Ia menegaskan BPHTB yang seharusnya mampu mendukung pembangunan di Kota Cantik ini malah menjadi lahan subur bagi Oknum nakal yang bertugas melakukan penetapan biaya BPHTB.
” Padahal wajib pajak atau pengusaha yang ingin berkontribusi bagi pembangunan daerah sudah dengan kesadarannya melaksanakan kewajiban pajak apalagi saat ini para wajib pajak atau penyetor BPTHB di Palangka Raya adalah pelaku UMKM seperti saya dan ini bisa dianggap memberatkan nantinya hal ini tentunya kontradiksi dengan program andalan Bapak Walikota terpilih yang memperiotaskan pengembangan pelaku UMKM “ucapnya.

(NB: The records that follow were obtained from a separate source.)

A landscape with many valleys, sampled at points; each row gives a point and its height.
From any point a ball takes the steepest step (drop divided by distance) to one of its 6 nearest points. It stops when none of these is lower. Distance is the straight distance between rows; heights are no part of it.
j144 (h 371): [165 134 151 155  78 122 109 146  91 163 124 119 100 149  65 150 135 152
  81 129  68 117 177 144]
j34 (h 506): [108 198 145 168 123 167  82 126 142 182 126 174  92 162 108 123 152 146
  99 147 150 177 153 110]
j902 (h 175): [139  99  84  84  97 171 175  90 150  91 131 120 208  82 165 112 135 137
  94 140 150 134 125 150]
j853 (h 565): [134  79  96  98 127 136 123 136  79 125 151 179  96 164 126 124 115 151
 135 136  92 146 127 159]
j403 (h 425): [108 160 111  90 147 165 117  62 171  79 133 138 136  92 149 134 124 135
 175 167 155 176 119 151]
j740 (h 409): [ 93 104 136 139 168 166  83 132 167 118 119 129 141 112 151 121 113 148
 149 141 189 163 102 123]
j990 (h 602): [101 179 125 136 138 128  94 125 112 156 122 167  69 162  84 136 128 130
 117 166 107 155 149 132]
j784 (h 217): [129 156 118 161 127  73 167 115 164 111 107  61 146 112 145 118 124  84
 115 116 169  79 109  91]
j540 (h 555): [153 108 175 149  91 143 111 152 106 177 143 119 131 146 116 146 129 137
  70 103 123 125 153 124]
j459 (h 246): [123 169 127 152 114 118 118 144 156 164 127 145  84 171 113 104 174 154
  82 151 120 138 178  93]
j931 (h 386): [134 182 116 172  90 115 105 135 137 169 116 148  74 163  85 114 164 157
  87 151  83 145 187 113]
j515 (h 135): [129  88 147 112 117  97 103 167 135 155 139 139  84 152 139 101 128 106
 112 102 124 150 147 114]
j46 (h 438): [146 118 137 136 137 143 142 137 123 115 116 128 201  89 132 124 105 116
 167 113 147 110  98 143]
j605 (h 295): [190 139 121 118 140  57 193 144 108  90  90 100 170 118 124  88 130  63
 196 106 151  72  85 103]
j725 (h 367): [138  48 122 124 117  79 147 174 131 112 133 102 176 128 170  91 146 105
 125 106 151  81 114  88]
j475 (h 318): [ 84 170 139 144 163 151  99 136 173 151 116 146 108 147 124 122 157 139
 120 148 174 151 142  93]
j880 (h 267): [141 121 139 133 137  86 122 139 104 110 105 139 157 113 130 106 115  85
 194 129 176 119  84 118]
j340 (h 580): [179 140 146 146  90  73 137 127  76 175 123 139  78 127 139 165 126  60
 151  70  90 135 136 148]
j237 (h 364): [104  52 118 161 152 152 111 143 179 103 125  86 184 115 175  88 104 139
 108 123 184 135 104 112]
j849 (h 696): [143 176 162 167 102 164  92 120  99 199 122 147  96 146  88 166 128 144
  94 130 123 165 141 143]
j695 (h 472): [143  52 121 130 148  71 112 155 127  98  97 123 176 147 168  58 131 113
 167 124 188 147  77 102]
j828 (h 275): [159 128 118 174  84  46 169 132 127 132 104  64 127 134 160 118 157  81
 104 104 168  71 106  73]
j23 (h 392): [140  54 134 101 125 106 107 170 101 145 151 168  87 148 153  98  95 103
 123  84  96 147 141 143]
j833 (h 343): [136 126 115 161 107 161 166 103 151 125 137  87 220  82 112 106  73 105
  91 114 161  97  76 157]
j353 (h 574): [160 107 118 104 115  93 149 153  37 165 140 175 125 143 118 147  93  63
 144  75  39 119 137 172]
j720 (h 631): [150  91 167 150 112 122  94 166 104 169 134 158  82 150 113 114  92 142
  80  95  87 157 171 149]
j984 (h 320): [131 108 112 115 119 103 208 133 138  83 154  84 154 121 137 121 150 128
  94  99  71  55 132 114]
j128 (h 243): [150 181 157 135  93  99 128 111  93 178 119 119  94 136 112 168 163 104
 131 116 112 125 127 122]
j12 (h 610): [101 181 131 131 166 168 115 107 113 102 121 133  90 130  60 162 125 158
 147 162  87 133 134 154]
j90 (h 698): [126 126  67 121 144 156  87 129  71 122 141 167  72 161 101 146  92 171
 145 195  82 140 150 175]
j909 (h 492): [160 110 168 136  91 111 144 148  90 157 142 108 157 133 125 149 146 110
  92  90 113  81 139 127]
j85 (h 430): [154 117 100  79 118  87 213 125 118  73 113 131 164  88 151 122 163 114
 172 111  74  86 116 122]
j993 (h 579): [126 146 111 121 155  95 105 154 109 166 131 173  58 168 133 128  96  94
 123 132  92 169 168 138]
j218 (h 523): [100 188 118 153 163 191 112 102 182 124 119  98 116 132  69 138 119 196
  92 175 103 139 163 142]
j752 (h 444): [142 156 162 143 123 116 130 117 104 145 119 111 158 108 121 162 132 110
 141 112 147  88 117 130]
j713 (h 340): [143  62 114  71 111  83 160 150 113 103 151 152 100 161 137 108 169 133
 145 119  95 104 131 113]
j388 (h 413): [152  58  97 102 124 108 185 149 136  82 111 133 180  93 178  99 150 124
 159 104 141 103 114 114]
j924 (h 530): [127 100 106  93 127 128 167 137  54 110 132 183 136 125 119 144 138 118
 159 128  70 120 109 157]
j155 (h 378): [106 125  95  94 150 138 155  97 223  92 146  89 115 131 162 115 142 156
 116 153 148 132 137  98]
j92 (h 499): [150  84 114 129 141 124 149 145 125  85 100 143 194  96 155  90 115 111
 180 117 166 137  89 132]
j154 (h 372): [110 169 112 106 109 166 156  73 160  93 165  86 193  94 122 124 115 133
 106 177 125 115  91 140]
j234 (h 388): [101 135 117 100 144  94 110 143 137 152 131 162  58 163 127 112 134 106
 130 151 126 153 145 110]
j97 (h 434): [136 146 147 126 128 114 155 134 108 113 133  98 130 144  96 152 152 141
 106 119  79  71 146 116]
j637 (h 584): [ 91 143 101 165 136 147  86 136 167 145 113 138  88 146  81 117 156 226
  91 177 111 118 181 132]
j127 (h 142): [ 83 215 150 141 167 154  98  89  97 146 115 153 103 124  88 179 107 117
 162 157 127 146 113 147]
j542 (h 373): [ 87 147 140 143 143 144  69 141 145 168 108 151 112 136 136 120 134 107
 136 138 185 173 118 102]
j799 (h 753): [126 205 164 173 134 166 111  98 122 176 111 112 131 115 106 191 141 140
 115 127 152 130 124 136]
j543 (h 350): [101 155 144 160 136 156 102 147 159 164 123 141 108 156 115 121 150 172
  70 153 151 141 168 102]
j115 (h 463): [120 117 112 142 122 190 131 105 172 106 147  94 216  84 143 105  89 129
 109 155 172 146  91 149]
j14 (h 865): [160 117 153 137 100 118 100 134  54 183 127 156 137 112 130 140  90  71
 148  78 121 132 109 172]
j266 (h 362): [183 104 133 158  90  77 169 147  88 144 112  90 180 116 145 120 136  83
 120  87 156  55 103 124]
j467 (h 622): [ 88 202 134 166 163 176  89 112 138 145 104 150  94 145  64 150 131 178
 112 167 123 150 151 143]
j279 (h 397): [133 123 121 108 137 177 160 107 135  90 145 127 174 106 115 141 134 153
 136 126  89 125 137 159]
j684 (h 562): [102 139 127 169 142 185  81 136 134 135 116 136 106 128  59 147 117 219
  97 173 100 128 163 165]
j899 (h 488): [ 83 154  97 123 181 175 107  94 188 116 123 159  75 148 116 130 128 200
 144 175 154 177 138 133]
j977 (h 609): [123 113 170 138 135 184  91 141  85 153 144 156 137 137  78 150 105 166
  93 126 114 136 129 167]
j625 (h 496): [133  73 152 119 126 141 122 162 126 138 154 132 128 154 117 116 133 176
  86 129 116 114 147 129]
j325 (h 389): [ 87 151 100 107 132 188 142  74 200 102 166  80 142 124 125 128 123 172
  72 189 139 148 123 131]
j454 (h 382): [ 99 171  88  85 108 116 180  76 166  75 166  59 152  99 137 106 141 133
  97 168 110 103  94 109]
j66 (h 381): [127 131 105  74 144 107 166  96 145  62 135 133 117 111 156 122 162 131
 186 132 110 122 120 124]
j424 (h 487): [140 129 118 124 137 187 111  96 154  91 115 128 215  73 141 100  90 123
 165 157 180 180  90 163]
j532 (h 349): [128  94  98  99 139  79 173 132 177  71 135  94 130 121 180 106 158 123
 152 127 138  90 123  82]
j161 (h 641): [135 161 132 176 117 118 105 144 123 187 122 179  54 160 124 126 112 117
 105 105 101 185 171 125]
j770 (h 399): [150  75 114  93 104  85 163 164  81 113 122 174 159 106 147 109 140  88
 177 108 119 105  95 127]
j865 (h 402): [126  75 117  91 132 124 147 133 133  89 142 148 111 142 154 126 155 154
 152 122 136 122 129 119]
j300 (h 374): [185 127 142 132 107  59 144 142  84 134  96 111 162 121 124 106 136  67
 170 107 165  84  95 116]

Dan lebih lanjut ia menambahkan ada sosialisasi terkait Perda dan untuk.penetapan BPTHB sehingga menutup celah perubahan angka angka BPTHB seperti berita terkait BPTHB yang kini akan berimbas pada asumsi negatif dari masyakat yang cenderung menilai dugaan ” kedip mata” penetapan BPTHB yang akan disetor
Iwan membeberkan seharusnya daerah ( kota Palangka Raya) bisa membuat peraturan daerah ( Perda) yang mengatur penetapan BPHTB yang jelas dan transparan dengan mengaju pada peraturan dan UJ yang ada diantaranya adalah Pembeli tanah atau tanah dan bangunan baik pribadi atau Badan yang ditunjuk dalam lelang wajib membayar BPHTB. Tarif Bea Perolehan Hak atas Tanah dan Bangunan ditetapkan dengan Peraturan Daerah. Namun sesuai dengan pasal 88 UU No.28/2009, Tarif Bea Perolehan Hak atas Tanah dan Bangunan ditetapkan paling tinggi sebesar 5% (lima persen).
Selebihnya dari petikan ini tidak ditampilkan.